For the reference, this is how this plt entry looks in BAP:
.address 0x10690
00005f88: sub raise(raise_result)
0000614a: raise_result :: out u32 = R0
0000003c:
00000041: R12 := 0x10698
00000048: R12 := R12 + 0x1B000
00000051: #9 := R12
00000054: R12 := R12 + 0x974
00000058: call mem[#9 + 0x974, el]:u32 with noreturn
or, with a more aggressive optimization option:
00005f88: sub raise(raise_result)
0000614a: raise_result :: out u32 = R0
00000058: call mem[0x2C00C, el]:u32 with noreturn
So this 0x2C00C is the value that is stored in the offset field of the relocation entry that corresponds to the raise function.
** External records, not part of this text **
Each row is a point. Two turns around zero, p and q, are shown by what they do to some points. Write where each new point lands after one turn and then the other. Backwards means that the second turn is done in reverse. Each puzzle has new turns, and all numbers are rounded.
In the rows, zero is written as 128.

Turn p:
[130 123 109] -> [117 126 144]
[123  81 119] -> [ 86 105 122]
[107 163 152] -> [174 125 117]
[152 146 133] -> [136 157 129]
Turn q:
[173 115  97] -> [119 153  78]
[126 123 153] -> [151 119 136]
[142 154 100] -> [105 161 125]
[129 131 118] -> [119 133 126]
[ 82 118 150] -> [131  87 160]
[116 127 149] -> [142 116 143]
Where do these land?
q, then p: [139 152 115] -> [157 129 134]
q, then p: [138 141 169] -> [126 170 114]
p, then q backwards: [115 138 120] -> [119 127 144]
p, then q: [119  81 107] -> [119  78 140]

Turn p:
[175 137 124 114 132 125] -> [146  88 125 115 108 136]
[139 119  94 123 110 103] -> [154 141 120  94 113 119]
[113 151 118 124 118 111] -> [143 147 152 129 118 123]
[114 129 142 168 119 218] -> [ 78 108 149 124 208 147]
[113 119 130 114 165 108] -> [109 136 116 146  96 109]
[123 119 146 109 118 127] -> [127 137 119 138 122 152]
[120 123 141 144 134 104] -> [139 138 116 149 130 111]
Turn q:
[101 172 123 144 109 122] -> [115 109 157 149 125  89]
[ 98 119 128 166 114 141] -> [166 114 137 124 134  96]
[116 140 127 139 148 116] -> [133 145 147 143 122 122]
[131 127 161 105 159 160] -> [113 170 108 117 161 125]
[111 110 110 104 121 106] -> [122 125 140  99  97 136]
[172 106 143  94 110 102] -> [104 110 120 108 136 186]
[167 122 103 145 135 150] -> [143 122  86 156 121 141]
Where do these land?
p, then q: [ 85 132 108 148 157 134] -> [120 137 185 131 127 118]
p, then q backwards: [144 115 128 168 115 114] -> [125 116 143 154 121 164]
p, then q backwards: [ 90 113 121 144 167 107] -> [108 169 113 116 149 159]
q, then p: [163  98 115 168 117 133] -> [124  90 103  87 145 121]
q, then p: [125 130 155 104 109 145] -> [102 144 127 133  97 120]
p, then q: [159 139 129 106 102 144] -> [125 133  87 107 145 132]
q, then p: [145 144 145  94 137 137] -> [101 150 155 133 125 114]
p, then q backwards: [ 98 114 104 126 139 109] -> [103 136 118 108 153 145]
q, then p: [141 167 147  94 108 130] -> [ 94 170 128 147 128 110]

Turn p:
[109 127 113 153 110 145 116 140] -> [138 125 118 114 165 134 111 128]
[119 139 156 148 126 152 109 114] -> [147 120 152 135 161 122 147 129]
[102 145 138 105 104 136 135 103] -> [154 109 127 160 127 103 114 123]
[157 150 121 126 152 110 148 142] -> [ 88 134 148 118 103 124 122 133]
[153 117 112 106 118 135 145 103] -> [122 122 124 152 105 146 122  96]
[148 102 166 143 137 103 144 136] -> [144 162 153 111 101 143 146 139]
[107 114 114 103 153 111 148 125] -> [121 124 104 145  99 134 123 158]
[132 115 117 130 105 160  99 152] -> [139 108 109  97 154 137 133 102]
[126 144 115 138 147 100 109 137] -> [ 99 148 119 120 137 109 133 144]
Turn q:
[152 132 122 148 166 123 116 142] -> [162 127 147 145 118 151 135 111]
[116 109 120 132 110 132 133 136] -> [117 124 108 144 135 119 122 134]
[ 31 126 153 124 145 118 113 142] -> [146  97  63  84 156 160 133 168]
[135 133 127 122 110 166 130 122] -> [115 154 126 130 138 106 149 125]
[151 109 154 134 138 121 145 128] -> [135 153 129 132 116 138  97 115]
[127 111 114 118 133 126 150 120] -> [138 124 122 131 120 102 111 129]
[139 137 111 141 111 123 134 111] -> [113 126 145 141 111 117 133 142]
[121 106 121 116 110 121 128 139] -> [113 114 111 137 138 119 114 121]
[142 201 137 134 112 128 123 124] -> [109 139 185 109 142 143 156 152]
[146 132 113 112 132 124 128 132] -> [131 118 146 130 131 115 126 112]
[149 114 135 127 141 127 109 113] -> [129 133 128 126 104 136 132 100]
Where do these land?
p, then q: [125 188 113 125 161 120 127 130] -> [136  96  91 118 139 165 107 150]
p, then q backwards: [114 153 138 119 121 129 132 163] -> [113 136 116  99 131 113 150 110]
q, then p: [129 117 213 142 143 152 144 121] -> [ 86  70 135 139 151  82 119 101]
q, then p: [126 119 108 110 103 134 130 110] -> [137 152 107 134 121 118 115 146]
p, then q: [140 109 120  95 127 123 134 128] -> [101 125 124 143 122 104 134 139]
p, then q: [127 112 154 123 126 118 128 118] -> [118 145 152 137 130 126 118 133]
p, then q: [121 127 112 129 143 135  92 117] -> [163 117 124 136 122 114 122 146]
q, then p: [116 117 106 152 130 121 142 129] -> [126 146 126  99 139 141 121 121]
q, then p: [142 118 101 156 126 138 124 131] -> [133 152 149 121 144 142 109 128]
p, then q backwards: [140 122 116 129 100 110 127 133] -> [140 106 149 114 136 137 134 122]

Turn p:
[ 91 141 112  98 152  89 146 138 146 114 123] -> [130 143 168 105 176 144 133 143 106 122 139]
[111 127 107 121 112 139 153  88 155  88 160] -> [ 86 121 119 103 157 111 131 162 122 147  89]
[118 151 105 137  93  92  94 158  99 107 123] -> [180 160 104 110 129 136 125 122  89 107 107]
[148 143 150 105 139 113  95 130 151 146 107] -> [146 117 138 182 141 149 124 126 119 121 139]
[154 120 114 157 105 151 117 156 148 154  95] -> [136 154 133 168  92  92 117 120 140 102 124]
[157 143 114 147 105 151 168  89 110 101 157] -> [108 119  73 102 125  97 143 166 148 146 120]
[161 133 148 111 150 143 127 143 153  86 121] -> [131 130 131 151 143 158 114 161 172 123 114]
[116  93 142 132 131 104 159 105 136 137 123] -> [ 84 115 143 114 116 136 132 137 110 116 150]
[105 145 153 163 161 155  95 102 113 160 139] -> [123 101 108 135 136 119  93  68 134 158 150]
[122 136 159 141 108 134 132 153 109 149 140] -> [134 153 116 130  97 139 131 110 124 155 143]
[116  99 132 104 145 145 139 116 107 146 113] -> [128  92 162 114 108 126 134 123 135 136 141]
[136 105 100 120 136 120 110 157 109 148 135] -> [150 130 142 122 118 128 159  96 134 102 120]
Turn q:
[104 119 152 133 116 158 129 148 125 125 102] -> [134 143 139  97 139 117 109 135 106 131  98]
[ 91 145 175 151 129 147 134 142 125 172 126] -> [127 190 152  86 130 116 116 143 127 139 137]
[128 159 109 132 132  96  98 147 132 105 138] -> [159  96 132 114 125 149 152 113 140 138 152]
[144 132 151 150 112 136 127 159 114 161 111] -> [147 160 138 115 156 120  94 117 147 130 128]
[140 144 108 128 134 108  90 105 128 127 106] -> [134 118 126 145 157 149 158 104 116 140 144]
[156 116  98 127 128 120 108  90 134  83 167] -> [ 93  65 102 152 120 146 138 126 133 142 144]
[157  90 130  88 170 148 159 112 140 105 145] -> [ 89 110 115 165  81  92 128 110 127 123  96]
[129  79 110  89 139 161 154 125 158 141 154] -> [ 76 116 144 145 101 101 125 133 132  81 101]
[ 93 156 126 142 124 158 152 146  95 156 124] -> [150 159 126  97 142  88 124 162 119 115 146]
[126 118 102 153 135  83 120 119 125 113 124] -> [143 114 108 140 119 167 128 114 112 119 155]
[138 127 120 105 112  81 108 110 113 107 135] -> [135 110  94 141 131 168 157 123 147 132 122]
[129 151 153 136 104 140 157 133 148 142 103] -> [148 155 161 139 136 123 110 156 129 144 113]
Where do these land?
p, then q: [136 151 122 113 155 147 133 143 109 134 117] -> [111 127 149 152 113 130 118 112 155 136 133]
p, then q: [ 90 126 152 160 109 144 105  81 121 130 121] -> [106 137  96 108 173 157 151 113 120  99 135]
p, then q: [119  83 151 158 124 113 117  85 102 145 131] -> [ 93 111  88 110 145 148 137 158 111  98 108]
p, then q backwards: [108 109 151 180  83 134 120 132 123 101 102] -> [110  75 160 155 142 132 174 139 122 114 134]
p, then q: [118 140 108 101 142  96 100 112 122 149 149] -> [112 143  87 155 108 100 118 118 112 129 132]
p, then q: [134 107 125 131 140 128  76 123 100 143 152] -> [ 96 120 108 171 144 132 120 139  95 127 116]
q, then p backwards: [164 133 144 121 122 140 133 136 157 105 137] -> [121 116 141 111 134 176 116 118 138 130 121]
p, then q: [142 128 142 109 100 130 153 155 175 107  70] -> [174 125 153  73 136 132  94 116 151 163 131]
q, then p: [136 127 111 121 120 141 161 157 153  88 118] -> [133 125 121 143  80 152 119 132 122  89 119]
q, then p: [157 155 103 137 116 125 157 140 153 126 105] -> [113 137  93 149 107 152 117 112 150 102 137]
q, then p backwards: [131 131 106 117 172 136 136 153 155 134 137] -> [127  96 108 132 130 137 126 133 120 172 103]
p, then q: [104 157 141 129 156  97 130 119  95 134 144] -> [ 88 124 109 139 120  90 151 122 146 115 140]
p, then q: [128 149 122 112 136 142 155 173 133 156 157] -> [134 161 159 155 106 114 133 154 149 146 150]
p, then q: [125  97 114 104 117 122 115  82  95 140 151] -> [116 142  89 148 124 130 113 137 113  86  91]

Turn p:
[113 127  97 124 154 152 177 100 120 154 178 155 108 152] -> [132  61 129  89 131 116 130 151 131 120 117  88 113 173]
[119 107 149 124 116 148 137 121 113 150 118 115 172 103] -> [123 143 132 104 108 105 155 129 131 155 159 130 110 102]
[109 133 127 129 148 121 132 108 107 137  79 111  89 113] -> [147 137  92 157 112 126 113 110 108 151 121 121  89 145]
[ 96 162 126 147 133 155 154 142 111 142 130 140  91 114] -> [155  75  98 126 123 129 136 126 109 126 121 155 104 138]
[130 141 133 119  74 155 133 120 120  97 145 158 119 154] -> [136 113 153 134 114 155 183 150 125 110  98 131 145 131]
[ 94  94 116 152 114  89 131 134 135 109 100 111 137 141] -> [144 157 109 121 148 127 128  96 125 167 101 111 156 112]
[166 153 134 135 144  78 104 131 112 153 144 119 136 138] -> [102 125 150 154 138 107  92 101 114  91 140 110 130 106]
[143 134 118 127 130 146  93 119 147 149 139 137 145 103] -> [116 140 151 111 130 126 115 134 154 108 133 150  98 120]
[187 106 157 160 172  94 141 100 184 145 136 152 121  90] -> [123 133 150 133 196 170  87 125 147 126 195  98  94 129]
[130 123 125 104 125 101 125 129 131 115 136 121 117 103] -> [133 134 132 155 138 120 109 153 135 141 122 124 131 115]
[137 140 108 133 115 136 106 158  95  89 115 117 153 135] -> [132 141 112 140  89 125 137 112 150 106 116 143 167 105]
[112 187 144 124 142 130 138 101 143 110 145  99 105 125] -> [ 96  82 136 168 123 141 118 120 127 154 117 152 117 152]
[152 116 109 114 109 120 118 164 139 131 101 125 163 144] -> [118 169 125 102 111 138 114 133 118 113 127 129 161  98]
[125  73 143 135 110 155 136 130 146 132 144 102 134 138] -> [103 151 110 100 157 119 171 145 138 144 136 122 135 134]
[107 124 134  94 134 142  94 162 117 108 109 159 130 168] -> [158 160 141 123 103 115 133 133 109 107 115 155 170 163]
Turn q:
[148 114 129 126 113 117 133 133 145 143 140  90 159 127] -> [122 128 136 146 141 137  93 136 130 137 146 144 103 156]
[102 176 123 121 132 115  83 123 133 156 119 123 120  95] -> [118 132 128 144 114 110 101 101 135 132 135  90 186 135]
[151 135 115 152 105 152 173 130 131 139 137 146 128 116] -> [131 136 156 125 152 110 158 128 128 132 125 175 134 142]
[125 149 122 126 119 127 154 154 138 109 154 126 107 158] -> [130 141 107 143 109  98 155 156 145 123 126 145 115 135]
[160 136 150 146  92 128 164 146 101 131 147 127  94 156] -> [112 111 116 122 139  88 135 156 146 115  97 182 116 124]
[123 114 119 113 151 155  72 121 145 124  76 139 181 151] -> [165 147 153 108 125 143 102  97 118 163 126  65  95 109]
[116 143 134 133  98 110 159  93 101 120 158 129 122 149] -> [ 89 152 102 109 123 124 136 141 118 110  99 157 130 150]
[117 126 156 120 110 161 145 135 118 120 129 107 118 102] -> [ 94 108 138 159 143 135 149 131 134 144 108 131 128 123]
[127 150 144 164 120 101 169 131 128  96 125 123 111 119] -> [104 131 140 118 103 130 143 176 139 128 128 162 152 122]
[118 104 133 155 114 124 177 136 119 156 124 110 103 153] -> [ 92  97 122  98 133 108 148 136 141 128 148 162 104 141]
[132  97 137  85 140 117 100 123 159 133 100 163 145 126] -> [165 139 104 122 139 164 110  95 131 156 144 113 122  96]
[147 126 126 129 130 108 142 146  84 128 128 124 132 129] -> [135 104 133 116 122 138 119 137 150 102 105 145 125 142]
[ 92 165 135 119 186 124 111 122 123 141 156 137 138 101] -> [125 148 122 138 140 140 138 130 144  94 142  68 174 142]
[154 105 109 101 170 149  80  94 154 123  95 121 130 126] -> [178 111 124 125 141 146 108 119  76 157 140  80 125 117]
[121 123 145 170 118 122 117 134 121 123 166 136 112 123] -> [101 136 137 137 129 110 127 138 122  85 136 143 132 102]
[113  87  72  88 149 139  69 124 146 107  93 146 149 118] -> [184 127 131 137  95 165 124  69  92 143 142  83 108 114]
Where do these land?
p, then q backwards: [144 133 121 142 148 132  86 149 138 112 153 118 146 151] -> [117 148 136 147 110 106 133 136 105 163 152 145 132 105]
p, then q: [121 123 136 117 150 136 153 138 134 146 157 120 121 112] -> [140 117 107 134 122 133 125 117 142  96 153 127 110 126]
p, then q: [120 146 139 118 100 139 144  54 125 147 121 109 146 121] -> [ 65  89 103 125 142 106 145 114 137 150 138 145 139 124]
q, then p: [116 121 141 119 137  98 135 113 124  89 123 151 147 141] -> [125 121 117 124  93 147 133 159 128 120 117 163 118 120]
q, then p: [128 128 126 108 135 147 114 119 113 146 154 124  50 111] -> [153 134 104 111 125 114 117 104 170 151 127  72 147 106]
p, then q: [142 147 139 108 108 145 148 132 126 147 128 137 127 150] -> [109 115 129 136 121 139 147 121 146 118  97 138 107 125]
q, then p backwards: [141 138 135  99 140 116 119 131 110 142 121 122 136 105] -> [127 134 106 140 145 111 138 129 138  98 134 138 114 136]
p, then q: [132 146 148 171 137 109  95 117 127 148 129 129 119 124] -> [119 129 115 105 134 138 139 150  87 114 127 115 156 107]
q, then p: [125 153 120 111 107  78 148 149 100  90 151 118 142 139] -> [141 144 129 109 120 184 145 125 114 110  88 158 152 118]
p, then q backwards: [119 151 143 120 142 147 145 104 145 107  95 124 136 108] -> [120 111 113 109 110 109 147 137 154 113 100 107 146 118]
p, then q: [121 126 147 119 150 109 114 146 111 136 133 127 134 142] -> [124 146 123 113 120 140 100 140 129 102 119 129 131 131]
p, then q: [168 103 145 153 139 144 128 145 117 101 153 101 137 128] -> [124 170 138 145 116 142 155 147 120 115 166 127 120 155]
p, then q: [131 118  81 118 149 119 145 137 156 154  87 195 144  93] -> [176 104 109 192 154 104  93 119 115 140  88 115 132 110]
q, then p backwards: [120 100 125 106  86 142 141 138 192 142  98 132 126 141] -> [ 92 126 170 148 140 129 137 111 133 130  95  92 146  81]
p, then q: [113  72  50 217 141 146 137 130 106 124 106 104  95 146] -> [188 113 114 117  89 134 141 129  53 189 150 115 130 199]
q, then p: [107 142 151 122  79 142  95 145 125 116 140 138 142 137] -> [140 126 131 148 136 151 116  92 122 152 105 151  90 114]

Turn p:
[144 165 145 166 104 161 110  97 131 129 103 116 135 107] -> [128 131 144 172 100 139 137 100 161  92 131 144 159 124]
[142 153 132 153 135 159 135 126 132 100 100 170 123 110] -> [158  94 122 143 115 150 166 115 143 103 121 111 148 123]
[114  97 122 121 152 126 116 124  74 126 122 147 153 136] -> [123 129 113 110 170 164 134 123 115 113 159 133  98 131]
[105 102 119 120  98 103 148 122 179 128 148 102 137 157] -> [ 98 128 132 134  98  77 113 157 105 158 139 131 108 107]
[109 127 135 126 143 122 116 153 121 158 135 153 146 140] -> [143 158 123 124 147 135 121 122 117 129 139  93 110 119]
[124 109 144 112 168 113 139 133 108 136  99 123 140 152] -> [124 130 135 106 154 130 139 135 144 132 157 112  95 160]
[138 103 114 133  89 110 130 104 171 159 149 118  72 126] -> [ 78 114 143 140 132  86 104 125 120 163  98 124 166 101]
[ 96 148 125 137 141 112 143 149  76 110 115 131 134 142] -> [136 132  86 133 133 162 122 148 123 117 144 116 111 169]
[132 102 130 142 132  87 111 130 168 126 158  99 112 127] -> [117 127 166 149 131 102 113 135  96 174 113 141 123 133]
[120 132 117  91 162 100 102 127  93 117 129 150 144 172] -> [164 127  97 113 183 122 113 135 126 131 164 135  98 141]
[138 131 119 110 127 114 148 123 166 158 166 107 101 131] -> [114 149 137 110 122  82 119 137 119 165 109 128 159 125]
[144 104 118 140 116 145 144 131 162 137 177  92 116 151] -> [100 149 151 127 122  81 138 159  99 127  98 144 138 115]
[ 93 121  98 107 172 112 130 125 111 127 129 128 153 126] -> [140 143 113 105 146 155 136 151 119 158 170 136 115 130]
[139 149 168 123 106 156 134 117 118 110 128 145 122  88] -> [134 119 112 126  97 141 145  77 143 109 100 138 135 129]
[133 157 139 129 110 195 107 155 110 104  81 128 125  95] -> [151 121 126 137 103 179 138 123 186  82  91 135 123 114]
[176 149 124 140  93 133 133 132 126 125 109 139 135  89] -> [140 100 149 120  96 144 108 103 133  94 116 127 163 126]
Turn q:
[104 127  98 139 102 118 124 125 130 112 148  98  91 155] -> [113  91 145 119 137 123 158 124 108 175 128 118 118 111]
[ 97 124 138 110 169 123 135 121 101 164 121 158 151 111] -> [123 185 116 161 122 137 141 148 131 104 124 136 161 121]
[102  71 115 101 110 100 131  88 128 146  86 150 105 143] -> [ 99 113 160 164 132  80 120 147 131 119 136 144 167  76]
[145 155 114 169 114 132 135 163 135 128 132  90 160 115] -> [162 119  99 128 132 125 136  96 118 132 110  93  92 159]
[136 125 156 124 115 164 171  91 164 140 129 154 119 102] -> [151 132 131 104 138 140  84 149 111  93 170 108 145 101]
[133 119 120 146 153 139 113 189 135 104 136 113 130 139] -> [130 117 134 149 120 158 143  84 139 144 136 136 104 167]
[172 128 153 153 138 163 156  74 131 128 136 148 147 123] -> [149 159 127  74 127 106 109 132 117  84 170 127 124 131]
[125 147 148 152 117 121 124 143 138 127 139 126 139 158] -> [126 111 105 123 152 137 146 125 121 119 129 140 100 136]
[106  93 125  72 134 132 105  98 105 156 105 145 147 118] -> [ 82 166 134 161 121 101 102 157 143 124 123 130 168 120]
[122 109 100  90  84  88 100 118 116 157  98 158  87 146] -> [ 82  92 153 143 136 102 131 144 167 126  90 129 157  75]
[155 147 109 126 138 119 144 149 146 120 161 110 139 139] -> [148 133 140 107 157 144 129  98 119 143 107 128 116 150]
[125 149  99 141 137 123 121 134 131 108 107 116  89 140] -> [139 109 126 120 111 130 144 104 143 166 127 137 122 100]
[124 153 137 130 134 108 132 154 132  73 123 102 131 133] -> [162 108 121 133 124 139 130 132 128 166 119 159 100 151]
[119 137 106 116  99 140 121 152 106 116 125 127 116 150] -> [115 110 133 132 141 129 146 136 163 159 128 110 118 131]
[138 140 138 159 124 134 121 109 150 112 159 153 154  92] -> [140 149 134 107 111 142 110 139 102  96 125 118  81 127]
[143 155 157 143 154 148 112 135 151 125 141  95 139 120] -> [133 133  88 106 116 152 111 105 105 132 133 137 116 157]
[131  96 162 105 154 124 129 133  78 160 131 132 133  92] -> [120 151 130 145  97 130 136 153 131  95 120 127 185 165]
Where do these land?
p, then q backwards: [140 116 145 135 122 105 127 125 138 128 132  76 126 113] -> [137  95 121 105 143 119  99 127 125  96 141 121 135 126]
q, then p: [118 116 112 149 118 150 149  97 120 126 146 119 140 123] -> [125 151 118 116 127 123 107 125 120 134 116 144 132 170]
p, then q: [137 128 131 159 142 144 111 121 112 135 118 153 128 159] -> [159 140 137 119 113 130 141 110 106 141 146 149 117 146]
q, then p: [151 170  96 152 137 129 132  99 120 150 120 136 129 143] -> [140 112 124  94 106 127 117 123 151 163 143 146 163 136]
p, then q: [112 166 111 151 143 175 129 126 115 125 140  98 118 140] -> [174 136 116 136 153 146 133 111 154 128 133 120  83 124]
q, then p: [122  96 131  97 161 116 142 115 155 107 125 106 152 113] -> [151 142 125 160 162 133 113  92 119  94 143 117 129 137]
p, then q backwards: [105 111 134 103 129 103 177 117 171 133 150 106 119 106] -> [118 132 104 124 135 138  89  90  99 102 136  82 104 129]
q, then p backwards: [150 154 121 160 136 174 134 128 129 148 140 142 115 195] -> [121 103 143  88 161 149 140  85  92 154 111 163 147 131]
q, then p: [142 107 122  83 133 133 139 107 125 126 153 108 103 114] -> [138 166 132 120 129 125 112 101 140 112 149 127  87 126]
q, then p: [111 117 133 118  88  95 100 155 104 105  77 156 124 147] -> [111  93 162 156 112 133 137 140 100 160 110  73 116 109]
p, then q: [119 176 145 135 136 138 112 108 126 122 132 138 123 139] -> [151 138 135 103 140 110 132 100 119 118 121 128  99 113]
q, then p: [138 137 118 135 159 128 168 141 112 123 142 119 124 120] -> [137 133 135 105 121  97 137 118 135  94 138 133 145 143]
p, then q backwards: [103  83 126  95 134  70 117 143 141 134 165 123 139 100] -> [115 147 100 118 134 139 113  94 175  82 160  87 126 132]
p, then q: [134 131 157 153 132 155 130 127 105 142 115 153 115 124] -> [154 137 122 121 128 107 119 124 107 157 161 137 120 124]
p, then q: [147 116 142 118  78 103  91 170 132  90 112 176 150 116] -> [ 94  92 159 102  56  91 105 123 138 125 140 127 142 137]
q, then p: [131 154  97 161 144 164 112 125 147 143 112 133  97 128] -> [102 136 122 115 105 129 127 114 137 150 126 170 168 101]
q, then p: [117  98 152  73  86  95 107 171 124 140  98 134 174  96] -> [140 106 174 207 140 148 127 170 127 115 135  97  87 127]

@XVilka Does this script output do what you want?
PS:
format is [plt_addr] -> [got_addr] ~(maybe a little bit of hard coding for the offset of the first plt entry)~
~And yes i know the first line is false, i don't know how to solve that~
0x10690 -> 0x2c00c
0x1069c -> 0x2c010
0x106ac -> 0x2c014
0x106ae -> 0x2c014
0x106bc -> 0x2c018
0x106be -> 0x2c018
0x106cc -> 0x2c01c
0x106dc -> 0x2c020
0x106de -> 0x2c020
0x106ec -> 0x2c024
0x106ee -> 0x2c024
0x106fc -> 0x2c028
0x1070c -> 0x2c02c
0x1070e -> 0x2c02c
0x1071c -> 0x2c030
0x1071e -> 0x2c030
0x1072c -> 0x2c034
0x10738 -> 0x2c038
0x1068c -> 0x2c00c
0x10794 -> 0x2c050
0x10796 -> 0x2c050
0x107a4 -> 0x2c054
0x107a6 -> 0x2c054
0x107b4 -> 0x2c058
0x107b6 -> 0x2c058
0x107c4 -> 0x2c05c
0x107c6 -> 0x2c05c
0x107d4 -> 0x2c060
0x107e0 -> 0x2c064
0x107e2 -> 0x2c064
0x10774 -> 0x2c048
0x10776 -> 0x2c048
0x10784 -> 0x2c04c
0x10786 -> 0x2c04c
0x10754 -> 0x2c040
0x10756 -> 0x2c040
0x10764 -> 0x2c044
0x10766 -> 0x2c044
@trufae since you are working on ARM relocs - you might be interested in this problem as well.